MYT i kept the heads for red drum this fall at AI. my wifes getting pissed with all my bait in the freezer


----------



## 1obxnut (Mar 26, 2002)

surfnsam said:


> richard, use grass shrimp for wp, croakers will eat reg. shrimp
> 
> MYT i kept the heads for red drum this fall at AI. my wifes getting pissed with all my bait in the freezer


Time to get a freezer of your own!  If she asks for justification, tell her the truth or just say.."why not, you have your own closet!" (if she does)..it worked with a friend of mine in NC..LOL


----------



## mytmouse (Jan 24, 2009)

surfnsam said:


> richard, use grass shrimp for wp, croakers will eat reg. shrimp
> 
> MYT i kept the heads for red drum this fall at AI. my wifes getting pissed with all my bait in the freezer


You should have seen my wife's face when I put frozen rats in the freezer when I had my snake! :beer:  LOL

MYT


----------



## richardbb85 (Apr 18, 2009)

thank you


----------



## ComeOnFish (Apr 8, 2009)

Glad you guys had a good time. My son and I are planning to fish on Tuesday. It has been a long time since we fished together when he was a highs schooler. I am think going to Jonas Green Park for WP for lots of actions. He only use lures so I will hit the tiny creek first. Once we have 10 good sized WP we will hit Sam's Secret spot.

Is Sam's secret spot close to the Big dock with many naval ships in north side of the river? Sam, I need detailed directions from the park.

Thanks

joe


----------



## ComeOnFish (Apr 8, 2009)

I think I found Sam's Spot by reading Sam's post on other thread. It looks, on the Google Maps, the spot is in the middle of Big Ramp (East of Naval Academy) and the mooring area for sail boats. I see a big, lone white buoy. 

Joe


----------



## Grady-Black (Mar 25, 2007)

Joe I sent you a PM..


----------



## RuddeDogg (Mar 20, 2004)

Nice work. Congrats.


----------



## ComeOnFish (Apr 8, 2009)

1obxnut said:


> Time to get a freezer of your own!  If she asks for justification, tell her the truth or just say.."why not, you have your own closet!" (if she does)..it worked with a friend of mine in NC..LOL


All my cloths are in the Guest room for last 11 years.
Though I have my own freezer and refrigerator. :beer:

Joe


----------



## ComeOnFish (Apr 8, 2009)

Grady-Black said:


> Joe I sent you a PM..


I got it.
Thanks,

BTW,

I found kayak launch fee at Smith's Marina.

One kayak - $20.00
Two kayak on one vehicle - $20.00
Two kayaks on two separate vehicle - $40.00

Charge is based on per vehicle. I did not ask 3 kayaks on one vehicle. I will just give them $30.00 when I take 2 young kids.

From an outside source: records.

Each row below holds a small network's activations on one input, seen along a few directions.
Each table varies a few parts of the input and shows all the possible inputs, shuffled.
Descriptions start from the smaller parts, as in this example, which fits no table here: one of 8 places around a ring, together with either a single point or one of 11 places around a ring or (one of 3 separate values, together with one of 6 places along a line).
Shared parts are said once, and a part with two or three values counts as separate values.

Other details of the inputs vary at random and push rows far along two fixed directions, the same in every table; ignore that.

A family of inputs:
row 1: [ -1  -6  11  -6 -17   3  -2  -6   1   1 -11   1  10 -12  -9  -7]
row 2: [ -2  -6  11  -1 -12   5  -5  -1  -3   0   0  -3   8  -6  -5  -2]
row 3: [ -4  -4  10  -5 -22   6  -3  -6   2   4 -13  -4  12 -12  -9  -3]
row 4: [ 13   5 -27  -3  17 -14   9   6  17  -2   5   3 -12   8   7   3]
row 5: [  0  -7  12  -8 -23   6  -4  -7   1   3 -12   1  12 -13  -6  -6]
row 6: [-23  17  40  24  32  15 -19  14 -45  -6  36  -7 -11  33   1   2]
row 7: [ 15  -2 -41   4  21 -12  12   3  16   4   9   4 -16   2  15  12]
row 8: [ -4  -4   9  -5 -19   6  -3  -5   3   4 -11  -1  10 -11  -8  -5]
row 9: [ -4  -4   9  -6 -17   5  -1  -7   3   3 -14  -1   9 -11  -8  -7]
row 10: [ 13  -2 -41   6  22 -12  13   4  18   2  11   5 -17   6  15  13]
row 11: [ -2  -5  11  -6 -20   6  -3  -9   0   4 -10  -3  12 -11  -5  -2]
row 12: [ 12   0 -42   7  21 -12  12   5  18   1  11   4 -17   6  12  10]
row 13: [-3 -4 10 -3 -7  2 -1 -4 -4  2 -4  1  5 -1 -2 -3]
row 14: [ -3  -3  10  -7 -16   2   1 -11   0   4 -14   1  11 -10  -6  -4]
row 15: [ -2  -5  11  -8 -21   6  -3  -9   2   5 -11   1  12 -13  -5  -5]
row 16: [ -4  -5   8  -9 -17   1  -1  -6   1   2 -14   1   8 -10 -10  -6]
row 17: [ 11   7 -27   0  17 -10  12   5  16  -2   5   3  -9   9   7   4]
row 18: [ 16  -3 -41   7  22 -16  10   8  18   2  11   5 -18   3  13  11]
row 19: [  0  -7  11  -6 -22   6  -3  -7   0   3 -10  -3  12 -11  -5  -3]
row 20: [-4  1 10  0 -5  2  2 -4 -6  1 -4 -3  5  1 -2 -1]
row 21: [ 10   0 -29   0  17 -11   8   2  15  -4   4   2  -9   2  17   8]
row 22: [ -3  -4  11  -5 -14   4  -1  -8   2   4 -11   0   9  -9  -5  -4]
row 23: [ -4  -2   9  -7 -16   1   1  -3  -1   0 -15  -3   7  -8 -10  -5]
row 24: [-21  10  36  21  34  13 -23  15 -44  -6  40  -2 -12  31  -1  -3]
row 25: [ -2  -4  10  -7 -16   4  -1 -10   1   4 -11   1  10 -11  -4  -6]
row 26: [ -5   3  12  -3 -18   4   3  -4  -1   1 -15  -5  10  -9  -9  -2]
row 27: [ 14   5 -26  -2  19 -10  12   3  15   0   4   4  -8   7  10   6]
row 28: [ -2  -6   8 -10 -20   4  -4  -4   3   2 -10   1   8 -12  -8  -6]
row 29: [-6  1 11  1 -4  2  1 -2 -5  1 -5 -3  5  2 -3  1]
row 30: [ 15   4 -25  -3  17 -11  11   6  14  -1   3   5  -9   6  10   5]
row 31: [-7  0  8  0 -4  2  0 -2 -3  2 -4 -1  5 -1 -5 -2]
row 32: [  3   3 -17   4  17  -4   1   3   5  -7   6   2 -10   7  11   7]
row 33: [ -4  -5   9  -4 -11   4  -5  -1  -3   1  -1  -4   5  -5  -5  -2]
row 34: [-23  10  39  21  30  18 -26  13 -43  -3  40  -2 -10  30   1  -1]
row 35: [ -4  -3  10  -5 -14   2   0  -8   1   3 -13   1   9  -7  -6  -1]
row 36: [ 16  -3 -42   5  22 -13  12   7  17   3  10   5 -17   4  16  12]
row 37: [ 12  -1 -27   1  13 -13   6   6  16  -6   3   3  -8   0  13   6]
row 38: [ -2  -3  11  -4 -16   2   1  -4  -1  -1 -13  -2   9  -9 -10  -5]
row 39: [-23  10  40  22  28  19 -26  12 -44  -4  39  -6  -9  29   1   1]
row 40: [ 14  -2 -42   5  21 -17  10   7  20   1  12   4 -20   5  13   9]
row 41: [  0  -7  10  -7 -17   4  -1  -7   1   3 -11   1   9 -10  -5  -7]
row 42: [  7   2 -18   3  17  -6   0   6   5  -6   6   3 -10   5  13   6]
row 43: [  3   4 -18   4  14  -5   1   4   6  -7   5   1  -9   6   9   4]
row 44: [ -1   0  14  -5 -21   3   2  -3  -1  -1 -14  -3  11 -12 -10  -4]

Depending on the weather, and fishing time tomorrow, I may go to Smith's Marina. I want to fish so bad.

Joe


----------



## richardbb85 (Apr 18, 2009)

dam, that's pretty expensive to launch.

anyone happen to know how far is SPSP to jonas green park?


----------



## cducer (May 7, 2010)

richardbb85 said:


> dam, that's pretty expensive to launch.
> 
> anyone happen to know how far is SPSP to jonas green park?


Looks like several miles to paddle...


----------



## cducer (May 7, 2010)

ComeOnFish said:


> I got it.
> Thanks,
> 
> BTW,
> ...


Wow.... that is steep... for those prices they should unload/load your yaks and clean fish !!


----------



## richardbb85 (Apr 18, 2009)

cducer said:


> Looks like several miles to paddle...


several miles isn't so bad if i take my jetski.


----------



## surfnsam (Apr 28, 2008)

sorry Joe just catching up, thats the white bouy, if you go out around the point and in the bay its about 3 miles to the BB. you would be going through the Hacketts a lot of riprap to fish there but pretty shallow.


----------



## surfnsam (Apr 28, 2008)

cducer said:


> Wow.... that is steep... for those prices they should unload/load your yaks and clean fish !!


yeah some jerks try to gouge you but some are cool and only charge 5 bucks or free. paid a pirate 20 once when they cabled off one of my spots on the Bodkin, AA county really sucks for water access. i think every community has a ramp but mine


----------